The Santa Fe River goes underground in O’Leno State Park and reappears more than 3 miles away in River Rise Preserve.
I wonder if you can canoe that stretch?

http://www.floridasprings.org/visit/map/riverrise/

https://www.floridastateparks.org/park/Oleno


----------



## Davis31052 (Nov 26, 2015)

Thanks Topher.  Been to Stephen Foster before.  

Artful, the places in the Ocala National Forest sound interesting.Thank you for the info. Tell me more about the flies.  We will be staying in my roof top tent that I mounted atop a utility trailer.


----------



## greg_n_clayton (Nov 26, 2015)

That NF sounds interesting as does the swamp. I would like to find some good ole boys down there around that swamp to show me around !!


----------



## Artfuldodger (Nov 26, 2015)

Davis31052 said:


> Thanks Topher.  Been to Stephen Foster before.
> 
> Artful, the places in the Ocala National Forest sound interesting.Thank you for the info. Tell me more about the flies.  We will be staying in my roof top tent that I mounted atop a utility trailer.



I like "Swamp Music"

Yellow flies, deer flies, horse flies, and other biting flies are bad in certain places of South Georgia and Florida. They particularly like scrub forests and sandy areas. They are worse in the summer time. I doubt you'll even see any in the winter time.
I've ran into them on the nature trail as for up as George L. Smith S.P. near Swainsboro, Georgia.
They are really bad on the rivers in the Florida panhandle as well. From someone on the Ochlockonee River;

"We took a few pictures as the river/ marsh area was pretty and started to walk around to take more pictures and we were attacked by yellow biting flies! Horrible! Ran to the car! The flies and horse flies were hitting are windows nonstop at 5 mpg! Won't return unless it is winter!"

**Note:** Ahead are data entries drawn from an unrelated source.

Each row has a name. Each piece below is followed by the name of the row it came from, unless a question asks for something else. Each question is about the rows just above it. Places in a row count from 1.

Q196: [-34 -44 -60   1  17 -24   6 -36 -73 -43]
Q350: [ 71 -17 113 -18   2  -3 -37 -24   3   9]
Q421: [  54   23 -104   34   15  -55    6   -1  -36   99]
Q319: [  54   41 -104   34   15  -55    6   -1  -36   99]
Q291: [-34  12 -60   7  17 -24   6 -36  70 -43]
[3] is at row and place : Q350, 9
Where in the named rows is [71]? : Q350, 1
[113] is at row and place : Q350, 3
[2] is at row and place : Q350, 5
Which entry of Q196 is missing from [-24 -73  17   6 -36 -60 -34   1 -44]? : [-43]
Count the entries of [  54   23 -104   34   15  -55    6   -1  -36]: : 9

Q832: [ 87  52 -16   4  79]
Q763: [ 46 -26  46 -19  -6]
Q108: [-19 -64 -47 -80 -49]
Q808: [ 85 -26  46  96  95]
Count the entries of [-19 -64 -47 -80]: : 4
Repeated in Q763: : [46]
Shuffled Q808 with one entry gone: [ 46 -26  96  85], missing : [95]

Q893: [ -2  -1   0  -1  -1   5   0   2   4  12  14  20  35  44  61  71  84  91
 101  99  99  92  77  71  56  43  28  25  16   9   4   1   1   3  -2   1
  -1  -3   0  -2  -2   1  -2  -2  -2   0   2  -4   3   0  -1]
Q467: [ 80  89  98 100  98  89  89  67  65  49  34  23  17  11   6   5   1  -2
  -2   0  -1  -1   0  -3  -1  -2   3   1   1   1  -1  -4   0   0   1   4
  -2   0  -1  -1  -3   1   3   0  -4  -1   1   1  -1  -1   2]
Q445: [85 76 60 42 38 24 14  9 76  5  9  5  0  2 -3  3  0  3  0  1  3  0 -2 -2
  0  5  4  1  7  2  1  1  0  0  1 -4 -2 -1  1  3  3  3  4  0  1 -2  1  0
  1  5 -1]
Q270: [-3 -1  5 -1 -2 -2  0 -1 -2 -2  0 -2 -4  1 -1  1  1 -1 -1 -2 -1  0  1 -1
 -3  1  5  2 -1 -2  2  4 -1 95 -6  5  1  3  8  6  7 16 17 31 44 49 62 79
 88 97 95]
Q131: [ 2 -3  0  0 -2 -1 -4  0  2  2 -3 -2 -4  4  1 -1  0  1  0  0  2  2  0  0
  0 -1  2  2 -1  5  2  7 11 15 26 36 46 58 69 86 94 96 99 96 93 82 72 53
 47 32 24]
Q647: [-2 -2 -3 -1  1  5 -1  2  0  0  3  1  2  2  0 -5  0  2  1  3 -3  0 -5  1
  4  2 -2  5  2 -5 -1 -1 -6  4  1 -2  5  8 19 29 42 51 67 72 89 94 99 99
 97 87 76]
Q651: [  4   1   4  12  19  23  35  45  56  68  85  90  97 101  97  87  76  68
  59  38  28  20  13  10   4   0   2  -5  -2   0   1   4   2   1  -4  -2
  -2   0  -1  -3   0   2   0   0   4  -2   3   0   0   2  -2]
Q944: [ -1   2   0  -2   2   1   5   4   9  10  21  32  44  55  70  82  90  96
 100  96  87  82  71  56  43  30  23  16  10   7   3   6   3   3   0  -1
  -2   0  -1   1   4  -4  -3   1   3   2   1   0  -1   0   2]
Q40: [  3  -1  -2  -2  -1   5   1  -3  -2  -3   0   1   1  -3   5   7   7  17
  27  31  44  55  71  83  89  97 106  96  89  81  69  53  46  34  18  10
   7   4   3   2  -2  -2   1   3   1  -2   0  -4  -3   0   1]
Q478: [-5  1 -1  2  4 -6 -1 -1 -1  0  0  0  3  0 -1  2  1  0 -2 -2  1 -1 -2  1
  0  0  1 -2  4  0  2  3 13 16 23 36 44 59 67 82 91 99 96 96 88 77 66 53
 40 29 22]
Q917: [ -2  -1  -2  -5  -2  -2  -1   4  -1   3   1   1  -1   1  -1  -3  -2   0
   0   2   1   0  -1  -1   2   0   2   0   4  10  16  22  32  42  57  70
  84  95  98 101  94  91  77  66  58  42  31  27  14   8   6]
Q658: [  7  12  11  20  26  44  52  68  78  92  98 103 104  93  88  75  62  46
  37  28  21  10   4   7   0   2  -1   4  -2   0  -3   0   1   0  -1   2
  -3   2   1  -1  -5  -2  -1   2  -1  -1  -2  -3   3  -2  -2]
Count the entries of [-2 -2 -3 -1  1  5 -1  2  0  0  3  1  2  2  0 -5  0  2  1  3 -3  0 -5  1
  4  2 -2  5  2 -5 -1 -1 -6  4  1 -2  5  8 19 29 42 51 67 72 89 94 99 99
 97 87 76]: : 51
Where do [ 80  89  98 100  98  89  89  67  65  49  34  23  17  11   6   5   1  -2
  -2   0  -1  -1   0  -3  -1  -2   3   1   1   1  -1  -4   0   0   1   4
  -2   0  -1  -1  -3   1   3   0  -4  -1   1   1  -1  -1   2] appear? : Q467
Number of entries in [ 80  89  98 100  98]: : 5
q: [ -2  -1  -2  -5  -2  -2  -1   4  -1   3   1   1  -1   1  -1  -3  -2   0
   0   2   1   0  -1  -1   2   0   2   0   4  10  16  22  32  42  57  70
  84  95  98 101  94  91  77  66  58  42  31  27  14   8   6] : Q917
Count the entries of [  3  -1  -2  -2  -1   5   1  -3  -2  -3   0   1   1  -3   5   7   7  17
  27  31  44  55  71  83  89  97 106  96  89  81  69  53  46  34  18  10
   7   4   3   2  -2  -2   1   3   1  -2]: : 46
The row with [-5  1 -1  2  4 -6 -1 -1 -1  0  0  0  3  0 -1  2  1  0 -2 -2  1 -1 -2  1
  0  0  1 -2  4  0  2  3 13 16 23 36 44 59 67 82 91 99 96 96 88 77 66 53
 40 29 22] is : Q478
The row with [-2 -2 -3 -1  1  5 -1  2  0  0  3  1  2  2  0 -5  0  2  1  3 -3  0 -5  1
  4  2 -2  5  2 -5 -1 -1 -6  4  1 -2  5  8 19 29 42 51 67 72 89 94 99 99
 97 87 76] is : Q647

Q792: [-30  -7 -21  17 -29  -5  26 -23 -19   4  37  14   4  -5  15   1]
Q433: [ 14  11  -6 -12 -12  -8  -2  -6 -43 -11  37  14  -9  15   0  78]
Q705: [ 31  53  21 -29 -16 -17   2  54  29  -3  18 -22  28  -2 -23  14]
Q292: [-42  29  -5   2 -11 -15   0 -13  -5 -12  84  -1  29  -6  26  44]
Q828: [ 10 -20 -10  11 -11  11  10 -13   1  -2 -18  15  -2   0 -20 -28]
Q479: [ -2 -13 -15  -4 -10  -9  -1 -13 -43   8  13  11  -4  49  62 -13]
Q408: [ -1 -21  21  73 -10  49   0 -10 105  -7 -11  12  21  -8 -25 -11]
Q317: [  5   4   5 -25  44  -5  -5   4  -3  -7 -21 -21  -8  -3  10   3]
Q75: [ 34  40  45 -15   0  -3   0  13  -7   4  14 -11  -5  -1 -22 -19]
Q801: [-23  13 -11  17 -11   1 -43  37  -6 -13  -2  11  11   9 -11  69]
Q114: [-19  -3  -1  14 -11  -3 -32  33  11 -18 -11  12  -1  -3 -20  77]
Q826: [ -5   4 -13  15  -9  -4   1 -15 -13  -9 -12 -13 -13   1  -1  10]
How many entries does [-19  -3  -1  14 -11  -3 -32  33  11 -18 -11  12  -1  -3 -20  77] have? : 16
q: [-23  13 -11  17 -11   1 -43  37  -6 -13  -2  11  11   9 -11  69] : Q801
The value that Q75 holds more than once: : [0]
How many entries does [ 34  40  45 -15   0  -3   0  13  -7   4  14 -11  -5  -1 -22 -19] have? : 16
Shuffled Q705 with one entry gone: [  2 -29 -23 -16  18  29 -17 -22  53  31  21  -2  -3  54  14], missing : [28]
Shuffled Q705 with one entry gone: [ -3 -16 -17  21  31 -22  18  28 -23  29  -2   2  14  53 -29], missing : [54]
Which entry of Q75 is missing from [-19  -1  14 -22  40   0  -5 -11   0  13 -15  -7  45  34  -3]? : [4]

Q927: [ -6 -17 -10 -28 -15 -15 -46  24  38 -16  78 -29  54  19  12]
Q903: [-35 -12  -7 -43 -16  -7 -32  50  -2 -90  40  18  30 -61  45]
Q476: [-27 -14  -8 -38 -16  79 -37  42  11 -88 -36   2  38 -61  34]
Which entry of Q476 is missing from [-36  -8 -16 -61  11 -14 -27 -88  79  34  38 -38  42   2]? : [-37]
[-6] is at row and place : Q927, 1
Where in the named rows is [79]? : Q476, 6
[-35] is at row and place : Q903, 1
Row and place of [-36] in the named rows: : Q476, 11
Count the entries of [-27 -14  -8 -38]: : 4
Row and place of [18] in the named rows: : Q903, 12

Q617: [-12 -12  89  30 -12]
Q163: [ 19  46 -25 -11 -24]
Q988: [-25 -37  43 -13 104]
Repeated in Q617: : [-12]
Shuffled Q163 with one entry gone: [ 46  19 -25 -11], missing : [-24]

Q602: [ -3 -15  -7   3  -3   9 -16   9  -4  -7 -16  -6  -4  -4  -4 -30 -16   6
  -3 -30  -3  -1  -2  -2]
Q375: [ -3  -9  -7   3  -6   9 -16   9 -24  -7 -16  -6  -4  -7  11  22 -16   6
  40 -30  -3  -1  -2  -2]
Q21: [ -3  -9  -7   3  -6   9 -16   9 -24  -7 -16  -6  28  21 -62  36  47  92
  23  21  43  -7 -13 -30]
[ -3  -9  -7   3  -6   9 -16   9 -24  -7 -16  -6  28  21 -62  36  47  92
  23  21  43  -7 -13 -30] is in which row? : Q21
q: [ -3 -15  -7   3  -3   9 -16   9  -4  -7 -16  -6  -4  -4  -4 -30 -16   6
  -3 -30  -3  -1  -2  -2] : Q602
Which row holds [ -3  -9  -7   3  -6   9 -16   9 -24  -7 -16  -6  -4  -7  11  22 -16   6
  40 -30  -3  -1  -2  -2]? : Q375
Count the entries of [ -3  -9  -7   3  -6   9 -16   9 -24  -7 -16  -6  -4]: : 13

Q257: [ -1  -1  33   3 -22 -55  50 -82  62  73]
Q560: [ -1  -1  33   3 -23 -55  49 -81  62  73]
Q298: [  -1   -2    4    3    0    5   23   -7 -125   73]
Q746: [ 14  46 -29  58 -66 -12  40  41 -14  73]
Q159: [ -1  19 -36 -19   8  13  31 -11   2  40]
Q835: [ -1  26 -45 -24  12  19  31 -11   2  43]
Q939: [ -1  -1   4   3   0   5  19 -11   2  18]
Q392: [  -1   -3    4    3    0    5   24   -7 -125   73]
q: [ -1  -1  33   3 -22 -55  50 -82  62  73] : Q257
Q298 without one entry, shuffled: [  -2   73   23    0    3    5 -125   -7    4]. Gone: : [-1]

Q70: [ -5   3   4   4  12 -25  -2]
Q249: [-16  -7  91  -1   0  91  91]
Q357: [-16  -7  -2  -1   0  -2   4]
What comes right after [12] in the named rows? : [-25]
Number of entries in [-16]: : 1
Repeated in Q249: : [91]

Q194: [-77  79 -68 -11  73  93 -64]
Q630: [-52  41  32  21  32 -60  43]
Q535: [ 42 -44 -57 -69  50 -30  45]
Q907: [-77  79 -68 -11  73  73  61]
Q345: [-89  77  15  11  11 -58 -85]
What comes right after [42] in the named rows? : [-44]
The value that Q345 holds more than once: : [11]
Count the entries of [-89  77  15  11]: : 4
Count the entries of [ 42 -44 -57 -69  50 -30  45]: : 7
Number of entries in [-77  79 -68 -11  73  73]: : 6
Which value appears more than once in Q630? : [32]
Where in the named rows is [93]? : Q194, 6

http://www.tripadvisor.com/ShowUser...onee_River_State_Park-Sopchoppy_Florida.html#

They usually only hang out in areas between the woods and clearings. They might be bad on a trail or near the river but not in the actual campgrounds. Hard to explain but your campsite might be safe but leave there and watch out.


----------



## Davis31052 (Nov 26, 2015)

10-4.  Thanks for the advice ?  I camp frequently in NGA to escape the heat. Trying for the reverse going to FLA in December.  Anxious to try out my camper set up I've been working on since late summer.


----------



## HawgDaddy (Nov 26, 2015)

Fort Clinch SP


----------



## loggerhead (Nov 26, 2015)

TH Stone Memorial St Joseph Peninsula. It's near Cape San Blas. You have the bay on one side it is great for cone's. It's is very flat great for biking.


----------



## Artfuldodger (Nov 26, 2015)

loggerhead said:


> TH Stone Memorial St Joseph Peninsula. It's near Cape San Blas. You have the bay on one side it is great for cone's. It's is very flat great for biking.



Yeah, that's a pretty place. We use to camp there alot when we lived in Albany. One could canoe in the bay. I remember the coons coming in the campsite when we'd cook supper. One took a cookie out of my toddler's hand. Then he came back and stole the whole bag!
We drove over to Mexico Beach one day to eat and  Apalachicola one day to shop. The area's not real crowded even in the summer but the campground fills up fast.
Scalloping the bay is popular in the summer season.


----------



## 3ringer (Nov 28, 2015)

Genny Springs Florida. Great kayaking and swimming in 72 degree water.


----------



## Mako22 (Nov 28, 2015)

Reed Bingham in Adel Ga is the nicest state park we have ever stayed in.


----------



## Artfuldodger (Nov 29, 2015)

Woodsman69 said:


> Reed Bingham in Adel Ga is the nicest state park we have ever stayed in.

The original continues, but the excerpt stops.